Reviewby Rebecca Silverman,
Ōoku: The Inner Chambers
In the final days of the child shogun's reign, the courtiers wage polite wars over who will be the sickly girl's successor. Different factions both inside and outside of the inner chambers debate and machinate, and ultimately Yoshimune ascends the throne, bringing us back to the beginning of the series. But will her reign bring peace, or will issues continue to arise?
With this volume of Fumi Yoshinaga's alternate history of Japan's Tokugawa period, we finally return to the beginning. The final chapter of this book brings us back where we began in volume one, with the newest female shogun, Yoshimune, reading the secret histories kept by an ancient courtier and learning the reason why women rule instead of men. This informs Yoshimune's policies, and she seeks to make men more than mere sperm-donors and ornaments in their society. The subtext here about how in an unequal society a woman strives to make a move towards equality while history shows that that rarely happens with men in power is quite interesting, and one has to wonder if Yoshinaga wasn't waiting for the chance to put it out there. (Any truth to it depends on one's own philosophy...) While this issue gets but brief treatment in the sole chapter where Yoshimune is the protagonist, it is one that stands out, if only because more action scenes fill it out.
This volume actually has the most physical action we have seen in the series thus far. Some of that is the men being put to work as firemen and suchlike, but there are also scenes of torture and more sex than has been explicitly shown. The torture scenes are what really gives the volume its mature rating, with one depicting a woman being forced to kneel on sharpened logs and then having slabs dropped on her lap. While Yoshinaga skimps on the blood, the pain is evident and the horror will linger long after the scene is over. Sex scenes are markedly longer and more detailed than in past books, although nowhere near the level of her yaoi series. Interestingly enough, Yoshimune does not feature in any of them.
Most of the book focuses on the years leading up to Yoshimune's ascension to the throne. Her predecessor is a sickly child, something recognized by all of the inner and outer chambers, and there is a strong anti-Yoshimune faction. As always, the fight goes into the inner chambers, with two high ranking courtiers trying to manipulate the situation. This soon becomes tied in with the practice of attending the theatre after a trip to the temple to pray, something that many of the men of the inner chambers do. This allows them to interact with women, and much is made of the fact that the actresses are paid for sexual favors in a direct reversal of the world's norm. Courtier Ejima gets caught up in these political issues to the point where he is used to further one faction's goals over the other, something known in history as the “Ejima-Ikushima Affair.” Yoshinaga sticks fairly close to the historical record, switching only the genders of the major players, and it is moments like these that really make the series. This is history that we can read about, events that we can research, and all Yoshinaga has done, apart from the usual habits of historical fiction writers, is make us look at it in a slightly different way. While this can be said of most of the series, and in fact of the entire premise, localized episodes like this one really bring it into the fore.
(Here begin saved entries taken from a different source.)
Each row of a before or after table is a point. The points were changed in one or more steps. Then noise was added and the rows were shuffled. The steps act on columns, c1 being the first. What was done? A step turns or swaps two columns, mirrors them in a line or flattens them onto one, adds a multiple of one to another, or multiplies or shifts one. Angles are multiples of 10 degrees, from the lower column toward the higher: turns from -170 to 170, lines from 10 to 170 but not 90. Use the fewest steps. Two steps may share a column if one is a turn and the other turns, adds or multiplies; they go together, in the order done. Otherwise the lowest column goes first.

Before (12 x 3):
[[ 0.10 -0.23  0.05]
 [-0.87  0.32 -0.19]
 [-0.33  0.36  0.04]
 [ 0.03  0.40 -0.29]
 [ 0.10  0.17 -0.20]
 [-0.11 -0.27 -0.19]
 [ 0.01  0.08  0.63]
 [-0.28 -0.26 -0.33]
 [-0.15  0.38  0.26]
 [-0.10  0.24  0.04]
 [-0.35  0.10 -0.18]
 [-0.06  0.07 -0.33]]
After (12 x 3):
[[-0.20 -0.76 -0.33]
 [ 0.08 -0.71  0.05]
 [-0.12  1.17  0.26]
 [-0.10  0.70  0.00]
 [-0.58  0.96 -0.18]
 [ 0.08  1.20 -0.34]
 [-0.01  0.25  0.62]
 [-0.23  1.08  0.04]
 [-0.22  0.27 -0.17]
 [-0.07 -0.78 -0.19]
 [ 0.11  0.57 -0.22]
 [-0.04  0.19 -0.34]]
Steps: multiply c1 by 0.7; multiply c2 by 3

Before (8 x 4):
[[ 0.20  0.15 -0.56  0.24]
 [-0.25 -0.42 -0.08 -0.01]
 [-0.35 -0.46  0.01  0.47]
 [ 1.16 -0.01  0.35 -0.67]
 [-0.24  0.22 -0.01  0.12]
 [ 0.94  0.12  0.28 -0.79]
 [ 0.05 -0.21  0.39  0.04]
 [ 0.05  0.04 -0.37 -0.30]]
After (8 x 4):
[[-0.94  0.14  0.42  0.73]
 [ 0.26 -0.41  0.05 -0.07]
 [ 0.23  0.23 -0.07 -0.07]
 [ 0.36 -0.47 -0.34 -0.28]
 [-0.04  0.06  0.45 -0.09]
 [-1.17  0.00  0.31  0.69]
 [-0.19  0.13  0.19 -0.56]
 [-0.08 -0.19 -0.28  0.26]]
Steps: multiply c1 by -1; turn c3 and c4 by 130 degrees

Before (10 x 6):
[[ 0.05  0.06  0.44  0.24 -0.12  0.84]
 [ 0.09  0.43  0.33 -0.08  0.17  0.44]
 [ 0.09  0.32 -0.49 -0.34  0.09 -0.09]
 [ 0.02  0.34  0.16 -0.33 -0.18 -0.33]
 [ 0.80  0.44 -0.86 -0.18  0.14 -0.40]
 [ 0.85 -0.01 -0.08 -0.06  0.03 -0.63]
 [ 0.20 -0.21  0.24 -0.09 -0.01  0.78]
 [ 0.18  0.18 -0.06  0.05 -0.84 -0.11]
 [-0.14  0.14  0.22 -0.43 -0.42  0.12]
 [ 0.65  0.26  0.19 -0.26 -0.02  0.74]]
After (10 x 6):
[[ 0.01  0.17  0.31 -0.65 -0.17 -0.35]
 [ 0.03 -0.25  0.38  1.10 -0.10  0.85]
 [ 0.67  0.07  0.31  0.46 -0.03  0.74]
 [ 0.19  0.18  0.06 -0.05 -0.83 -0.10]
 [ 0.11  0.12  0.54  0.38  0.21  0.46]
 [ 0.85  0.05 -0.07 -0.67  0.02 -0.63]
 [-0.14 -0.06  0.25 -0.31 -0.43  0.14]
 [ 0.80  0.87 -0.39 -0.57  0.15 -0.40]
 [ 0.09  0.57 -0.18 -0.45  0.12 -0.08]
 [ 0.20 -0.32  0.07  0.69 -0.02  0.80]]
Steps: turn c2 and c3 by 40 degrees; add 1 times c6 to c4

Before (12 x 8):
[[-0.29 -0.12  0.40 -0.08  0.28  1.02  0.49  0.34]
 [-0.36 -1.27  0.00 -0.16 -0.26  0.01  0.71 -0.46]
 [ 0.01  0.05  0.88  0.19  0.05 -0.38  0.32 -0.17]
 [ 0.39 -0.45 -0.63  0.16 -0.16 -0.14  0.16 -0.03]
 [ 0.49  0.11  0.39 -0.55  0.62  0.46  0.37  0.31]
 [ 0.41 -0.48  0.56  0.13  0.05 -0.21  0.23 -0.33]
 [ 0.08 -0.28 -0.12 -0.49 -0.32  0.89 -0.08  0.55]
 [ 0.47 -0.20  0.58  0.29  0.41 -0.29 -0.46  0.11]
 [-0.28  0.36  0.13  0.17 -0.68 -0.17 -0.53  0.24]
 [-0.15  0.27  0.16  0.12 -0.14  0.58 -0.22  0.28]
 [ 0.40  0.10  0.17 -0.32  0.21  0.98  0.17 -0.10]
 [-0.13  0.96  0.46 -0.28  0.70  0.25 -0.30 -0.21]]
After (12 x 8):
[[ 1.03 -0.24  0.44 -0.13  0.01  0.22  0.46  0.33]
 [ 0.63 -0.04  0.24 -0.30 -0.10 -0.98  0.06 -0.10]
 [ 0.31  0.30  0.46 -0.23  0.40 -0.28 -0.64 -0.25]
 [ 0.71 -0.04 -0.15 -0.50 -0.62  0.33  0.03  0.61]
 [-0.30 -0.20  0.87  0.14 -0.24 -0.10  0.21 -0.17]
 [ 0.20 -0.65 -0.01 -0.17 -0.58 -0.43  1.05 -0.51]
 [ 0.18 -0.20  0.35 -0.62  0.36 -0.28  0.23  0.32]
 [-0.35 -0.21 -0.65  0.17 -0.46 -0.34  0.25 -0.06]
 [ 0.55  0.09  0.15  0.11 -0.53  0.26 -0.34  0.26]
 [-0.52  0.10  0.62  0.28  0.09 -0.09 -0.32  0.12]
 [-0.38 -0.25  0.60  0.12 -0.17 -0.79  0.41 -0.28]
 [-0.02  0.30  0.15  0.17 -1.00  0.63 -0.51  0.20]]
Steps: turn c1 and c6 by -120 degrees; add 1.5 times c8 to c6; flatten c2 and c7 onto the line at 120 degrees; shift c5 by -0.30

Viz's Elizabethan translation continues to work, but for those of you who have consistently disliked it, well, you probably won't like it any more seven volumes in. Akemi Wegmuller does an admirable job working with the constraints of an outdated language, specifically in terms of the formal versus the informal “you.” There is one glaring mistake when a character says “hey,” but other than that, language fans should enjoy reading this from a purely linguistic standpoint.
Ōoku is a story that is more interested in getting the facts straight than in telling a rip-roaring tale. It slowly meanders along, rich with details and delicately drawn, and while it may not be immediately apparent where Yoshinaga is going with it, it is an immersive and fascinating read. If you like Japanese history and are a fan of Fumi Yoshinaga's understated manga, this one is still going strong and is worth reading.
Overall : A-
Story : B+
Art : A-
+ Finally returns to the series' beginning, more scenes with real meat to them. Beautiful art.